Visu min incomeOn 11 December, EAPN held a conference on Minimum Income Schemes (MIS) in Europe as part of the EMIN project (European Minimum Income Network). EMIN was a two year project (2013-2014) sponsored by the European Parliament, funded by the European Commission, and promoted by the European Anti-Poverty Network (EAPN) of which Eurodiaconia is a member. The project aimed at building consensus to take the necessary steps towards the progressive realisation of adequate and accessible MIS in European Countries. The project also aimed to strengthen cooperation at the EU level in relation to the achievement of Adequate Minimum Income Schemes, in line with the European Commission’s Active Inclusion Recommendation of 2008, the Europe 2020 strategy and in the context of the European Platform against Poverty and Social Exclusion and the EU Social Investment Package.

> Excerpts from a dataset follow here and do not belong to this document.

In the rows, 100 means zero.
Rotation paths and how fast each direction turns (degrees per step)
Each turn is a multiple of 5 degrees from 10 to 175, or 0.
Each row of a path follows its step; steps can be skipped.
Rotation 1:
step 4: 107, 81, 93, 126, 117, 94, 114, 129, 63, 117, 93, 82, 86, 85, 108, 100, 86, 107, 105, 98, 69, 135, 119, 130, 73, 86, 84, 105, 110, 115, 93, 86, 88, 99, 94, 88, 82, 121, 127, 103, 119, 100, 116, 88, 95, 112, 110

The conference was opened by two video presentations where people living on minimum income assistance told their personal stories. A string message from the personal stories was that money alone is not enough and that people need to be listened to and engaged in finding solutions to their problems.

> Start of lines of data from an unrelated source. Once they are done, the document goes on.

The same turns and mirrors carry the whole set onto itself and the rows of a family onto each other. Which other rows belong to the same family as each row named below? List them in the order they appear above.
These 39 rows form 13 families of 3 rows each.
Q151: [  0  27 -17 -18  10 -21 -35   2  36  -4  16 -30 -17   1 -14  11  28   4
   9  11  30 -32 -11]
Q180: [ -7  29 -21  -4  15  -7 -32  -4  35  -7  17 -22 -18  -4 -21   4  27   5
  -5  17  31 -30  -5]
Q927: [-12  16  12  -2  -3  22 -16  -6  41  -5  10 -11   4 -10  -8  15   1  -2
  18 -11  15   3 -14]
Q653: [  1  19   0 -19 -23 -36 -23   8  19  -9  20 -13 -19  -5 -44   7  -5  -6
  -3 -12  30  -3 -18]
Q785: [ -9  29  13   7  -9  20 -19  -1  36  -6  20  -9  -2  -8 -12   8  -9   5
  22 -12  19  -1 -27]
Q478: [ -8  11   5 -22 -22 -28 -24  -3  18 -11  12  -5 -21  -4 -38  18   3  -2
  -2 -12  18   7 -13]
Q490: [ -5  25   8  -1   1  16 -15   7  45   1  17 -17   8  -7  -5  21  -2   0
  23 -14  22  -9 -21]
Q744: [  0  25 -16 -13  10 -14 -29  -2  23  -1   6 -41 -16  -5 -22  -2  22   2
  -2  10  26 -29   1]
Q556: [ -8  18 -13 -16  11 -10 -36 -13  34  -9   8 -25 -19  -2 -14   5  32   2
   7  16  23 -22  -4]
Q684: [ -5  31 -16 -14  17  -5 -27   3  36  -6  15 -31 -12  -3 -13   3  27  -5
  10  23  32 -25  -7]
Q69: [ -2  30   9   1  -7  24  -9   2  39  -3  12 -12   9  -6 -12  19  -3 -10
  18 -12  25   0 -19]
Q932: [ -2  18  -4 -21 -16 -31 -23  11  16  -9  23 -14 -23   1 -47  10  -6  -8
  -4 -13  24  -4  -7]
Q904: [  9  24  -1 -15 -19 -27 -22  13  14  -5  16  -5 -16  -6 -44  20   3  -6
  -6 -12  21  10 -17]
Q32: [-10  26 -18 -17  17  -6 -34 -10  30  -7  15 -23 -20   3 -20  -2  26   0
   8  21  29 -21  -6]
Q984: [-10  19   1 -22 -18 -25 -21   0  14 -10  20  -3 -23   0 -46  11  -4  -4
  -1  -8  24  10 -16]
Q850: [ -1  19   5 -16 -22 -25 -14   7  10  -3  10 -22 -13  -9 -43  11  -9  -2
  -8 -19  21   1  -9]
Q746: [  1  26 -17 -11  13 -10 -33  -1  38  -5  15 -32 -13  -4 -15  -6  23  -2
   8  15  34 -33  -8]
Q72: [ -6  22  -3 -11 -20 -27 -20   6  19 -10  22  -3 -21  -6 -47  17  -2   1
 -15 -12  27   0 -15]
Q507: [ -3  26 -19 -11  19  -3 -32   2  35  -5  18 -32 -15   1 -17  -1  20  -4
   9  13  27 -32   0]
Q535: [ -1  21   4 -22 -23 -33 -21  12  22  -6  20 -10 -15  -2 -37  24  -3  -1
   3 -19  24  -1 -21]
Q166: [  1  24  -2 -20 -20 -27 -19   5  15 -12  15  -2 -25  -1 -42   4  -4   7
  -4 -15  35   1 -13]
Q911: [ -5  26   3 -14 -25 -30 -30   1  14 -12  23  -6 -29  -1 -40   8  -1   6
   2  -7  23  -2 -24]
Q594: [  2  33 -18 -13  10  -6 -30  -5  33  -7  10 -28 -14   3 -15   7  31  -6
   8  19  33 -28  -7]
Q272: [  4  29 -26  -9   5  -3 -28  -1  22  -6  15 -37 -19  -3 -10  -1  25   5
   5  15  35 -23 -11]
Q530: [ -4  28   7   2  -2  24  -8   2  37  -5  12  -6   2  -8 -12   3 -10   6
  17 -17  32  -1 -14]
Q809: [ -6  33 -13  -5   8  -5 -39  -8  33  -8  18 -24 -23   0 -12  -3  24   9
  14  17  27 -29 -15]
Q41: [ -2  24  10   3  -5  19 -11   6  43  -2  17 -15  10 -12 -14   7 -12  -7
  18 -16  26  -4 -20]
Q654: [ -6  22   8   1   0  21 -11   9  37  -3  21 -15   6  -7 -18  11 -16  -9
  17 -18  19  -2 -11]
Q712: [ -4  25  -2 -26 -19 -34 -19  12  16  -9  20 -13 -20  -4 -43  15   2  -8
  -3  -3  29   2 -15]
Q534: [  5  29   4   6   4  24 -14   9  38   2  13 -12   9 -12 -12  16   2  -5
  15  -9  19   3 -17]
Q925: [-10  27   5  11   1  25 -11   2  42  -4  18  -8   6 -12 -16  16  -6   1
   6 -12  23  -4 -16]
Q897: [  9  30 -21 -10  15 -11 -34   4  29  -2  12 -25 -16  -3 -20   6  33  -2
   2  17  26 -21  -7]
Q981: [  2  26   0 -21 -26 -30 -19   5  16  -9  15  -9 -19   1 -43  20   3 -10
  -4  -9  29   3 -16]
Q923: [ -4  24   7   4   2  22  -9   2  33   4   7 -30   9 -13 -11   7  -6  -2
  11 -14  19  -8  -9]
Q2: [  0  27  -1   5 -10  26  -8   6  27  -3  16 -23   3 -11  -6   9  -7   1
  15 -13  28   3 -21]
Q398: [  4  22  -8 -16 -28 -24 -17   8   5  -9  19 -19 -23  -5 -35  11  -3   1
  -6 -12  32   5 -19]
Q470: [  0  31 -19 -11  14  -5 -29  -4  32  -9  10 -21 -21   1 -15  -8  23  10
   6  12  40 -28  -3]
Q711: [ -8  28  12  -3  -5  18  -6  11  39  -3  18 -14   9 -11 -15  16  -8 -10
  18 -10  24   5 -19]
Q8: [-14  24   8  -1   3  27 -13  -3  37  -4  16  -9   4  -6 -14   8  -6  -4
  21  -7  21   5 -17]

The rest of the family of Q72: Q180, Q925
The rest of the family of Q507: Q932, Q654
The rest of the family of Q850: Q744, Q923
The rest of the family of Q166: Q530, Q470
The rest of the family of Q785: Q911, Q809
The rest of the family of Q32: Q984, Q8
The rest of the family of Q594: Q69, Q981

The same turns and mirrors carry the whole set onto itself and the rows of a family onto each other. Which other rows belong to the same family as each row named below? List them in the order they appear above.
These 36 rows form 6 families of 6 rows each.
Q122: [ 15  -4 -21  19   6  -2 -10 -16  -9 -22]
Q188: [ 45 -14 -16  21 -19  -9  -5 -18 -11  -4]
Q770: [ 19  -2 -22  19   2   3 -17 -11  -6 -21]
Q903: [ 22  -7   7  23 -35   9 -12 -12   0   6]
Q816: [ 45 -16 -15  20 -19  -6  -2 -15 -12  -3]
Q844: [ 10  -7  -5  28  -5  14 -28 -28   7  16]
Q804: [ 0 -5 -5 30 -2 -9 13 -7 -7 -2]
Q815: [ 25  -3  10  19 -31   5 -10 -11   6   4]
Q685: [ 22 -11 -23  35   0  -1   4 -20 -14  26]
Q743: [ 19   1  12  20 -27   2  -9  -7   4  11]
Q365: [ 47 -14 -15  17 -19  -4  -6 -15  -8  -2]
Q409: [ 21   4 -15  20   4  -3  -6 -18 -13 -23]
Q210: [ 20 -14 -20  36   4   1   1 -22 -11  27]
Q661: [ 23  -4   7  21 -32   6 -15  -8   2   5]
Q408: [ 19 -15 -14  34   9   4   2 -17  -5  27]
Q671: [ -2  -4  -1  32  -1  -9  11 -10  -4  -1]
Q291: [ 13   0  -7  27  -2  16 -27 -28   4  15]
Q307: [ -2  -7   2  33  -6 -12   9 -11  -2   3]
Q146: [ 4 -4 -4 29  5 -5 17 -9  0  0]
Q208: [ 19   2 -20  18   4  -4 -12 -15  -9 -21]
Q375: [ 46 -12 -15  21 -21  -5  -7 -20  -8  -6]
Q528: [ 17  -2 -17  18   4   0 -12 -14  -7 -23]
Q694: [  1  -4  -4  32   0 -11  14  -9   0   1]
Q886: [ 17  -1  -9  27  -5  15 -28 -30  10   6]
Q99: [ 20 -13 -16  38   2   1   0 -24  -8  30]
Q367: [ 23  -2  11  22 -31   4  -9 -10   4   9]
Q364: [ 18   2 -22  20   4  -3  -7 -14 -11 -21]
Q113: [ 43 -18 -20  17 -15  -8   0 -19  -9  -1]
Q831: [ 20 -13 -20  35   4   0   2 -18  -6  29]
Q150: [ 46 -10 -11  24 -19  -6  -6 -17 -14  -8]
Q967: [ 12  -5  -9  24  -6  15 -28 -29   7  13]
Q532: [ 12 -10  -5  24  -7  18 -28 -27   1  16]
Q643: [ 17 -12 -15  33   4   1   1 -18  -7  32]
Q5: [ 17  -3  -8  26  -3  17 -28 -29   6  13]
Q973: [  3  -6  -5  28   2 -11  16 -11  -3  -1]
Q394: [ 20  -2   7  21 -33   4 -12 -10   4   8]

The rest of the family of Q5: Q816, Q210, Q671, Q528, Q367
The rest of the family of Q409: Q903, Q408, Q146, Q150, Q532
The rest of the family of Q815: Q122, Q804, Q365, Q291, Q99

The same turns and mirrors carry the whole set onto itself and the rows of a family onto each other. Which other rows belong to the same family as each row named below? List them in the order they appear above.
These 40 rows form 5 families of 8 rows each.
Q13: [-12   0  24   5   8   0 -14   3 -16  16  -1  15 -19  -8  -7]
Q17: [  8   0   2 -15 -17   6   4  -1   2 -11  -4  -6  19  11   2]
Q995: [ -4  12  -9   6   5   2   6  18 -22   2 -13  -9 -16   7   6]
Q492: [ -6  13   0  17 -13  -2 -18   0   9  -5  -8  -9 -12  -6 -12]
Q935: [  8   1   2  18  -1  -3  10  10   3  -6  10  -2  -5 -20  20]
Q27: [-11 -10  26  -7 -10  -7  -2 -11  13   9  14   6   8  -6  -6]
Q310: [ 13 -13  -3  12  -1  -8  12   4   5  -7   8   9  -1 -15  15]
Q481: [  4   4  -3  -7 -18   8   0   2   5 -17  10  -4  11  16  -6]
Q125: [ -8  -1  16   4  12  -9  -3   5  -9  28  -8  14  -8 -19  -6]
Q862: [-14  11   2  -7  -3  16  -6   8 -12   7   8   2  11  11 -27]
Q441: [  5  18 -15   1   2   6   9  17 -22  -4 -13   8  -5   2   4]
Q800: [ -2 -13   8 -11  10   9  21  10 -24  -3  13   9   2   5  -7]
Q564: [-26   7  10  -1   0   3  -2  -3 -17  -2  -4   2  -2  17 -26]
Q853: [  9  -8   7   9  -3  -8  17   0   4  -7   5   9 -14 -18  17]
Q460: [-12  -4  13  11  21 -11   1   9  -9  15  -7  15 -17 -14  -4]
Q820: [  3 -18  14 -12   5   8  18   3 -22  10   6   6   9   3   0]
Q758: [ 10   9  -9  -5   6   5   2  16 -19   7 -24   0   1  -2   1]
Q840: [ -5  14   1  13  -6 -10 -20   1  20   0 -10   1  -8  -3  -2]
Q736: [-21  14  13  -8   6   6 -11   7  -9   5  -4   1  -5  17 -24]
Q679: [-16   9  13 -15   3   7  -6   3  -7  15  -9  -3   9  11 -23]
Q279: [ 16  -9   5   4  -9 -10   6   1   0   2  -3   9   1 -19  20]
Q727: [ -6 -15  17  -4   9  18  17   3 -21  -6  10  10   6   6  -2]
Q499: [ -2   5  -3  -5 -16   2   0   5 -10 -26  12 -11  11   5  -1]
Q283: [ -8  19  -9   9  -6 -16 -13   0  13   3  -7  -4 -11  -9  -4]
Q389: [ -7   3  14  12  18  -7  -3   0 -19  19   0  12 -19  -9  -7]
Q143: [-23  12   2  -4   5  11 -15   4 -11   5  -1  -1   7  15 -23]
Q102: [  5  -7  10   8   4 -16   8  -2   5  -5  -7   4 -13 -15  22]
Q982: [-12  -6  12   1  12   1  25   6 -23  -3  15   9   5   4   4]
Q813: [ -2  18   4   0 -12 -11 -17   1  16   6 -18   1   1  -9  -4]
Q74: [  3  12  -7  -6   5   0  13  17 -26  -4 -17  11  -7  -7  -5]
Q392: [ -4   3  -5  -7 -16   9   6   4  10 -22   5  -7  12   6   2]
Q963: [-15   2  15  24  14  -4   7   2  -3  18  -5  10 -17  -8  -6]
Q552: [-12  -8  17   7  -5   0 -11 -13  19   6  16  -4   6   4  -1]
Q280: [ -7 -26  12   0   2  16  17   2 -13  -2   4  14   6   0  -1]
Q379: [-19 -12  23   4   0  -4  -6 -14  14   0  16   0  -2  -5 -10]
Q941: [-13  -5  20  14  -7  -1   3 -11   9  -8  20   8   9  -8 -14]
Q888: [-19 -15  23   3  -6  -3  -3  -7  11   1  18  14   1  -3 -11]
Q285: [ -1  30  -1   0  -1 -14 -16   2   6   4  -4  -7  -7  -4  -6]
Q909: [ 11  17 -14   0  11   2   2  18 -16  -3 -15  -3  -7   4   2]
Q598: [  4   3 -14  -5  -8   1  15   2   8 -15   0  -7  18   4   1]

The rest of the family of Q963: Q995, Q492, Q935, Q564, Q499, Q982, Q941
The rest of the family of Q102: Q13, Q862, Q74, Q552, Q280, Q285, Q598
The rest of the family of Q379: Q441, Q853, Q727, Q283, Q389, Q143, Q392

Anne van Lancker, the EMIN policy coordinator presented the final synthesis report based on 30 national reports about the realities and obstacles of MIS across Europe. She pointed out that the definition of minimum income is not the same as adequate minimum income. Greece and Italy have no schemes at all. For the other countries, she pointed to the different levels of generosity of benefits across Europe with Bulgaria at 22 euros, 100 Euros in Poland and 1433 Euros in Denmark. She stressed the problem of little transparency of methodology of what is sufficient minimum income standards – with no clear definition of decent income.
Most national teams found that the MIS in their country was not enough to live in dignity. Homeless people, undocumented and ethnic minorities have difficulties to access MIS and overall take-up is serious problem. People are still unaware of their rights or do not access them because of conditionalities to access MIS, such as activation.  For many, administrative obstacles such as request of ID cards or an address proves difficult for Roma and people experiencing homelessness.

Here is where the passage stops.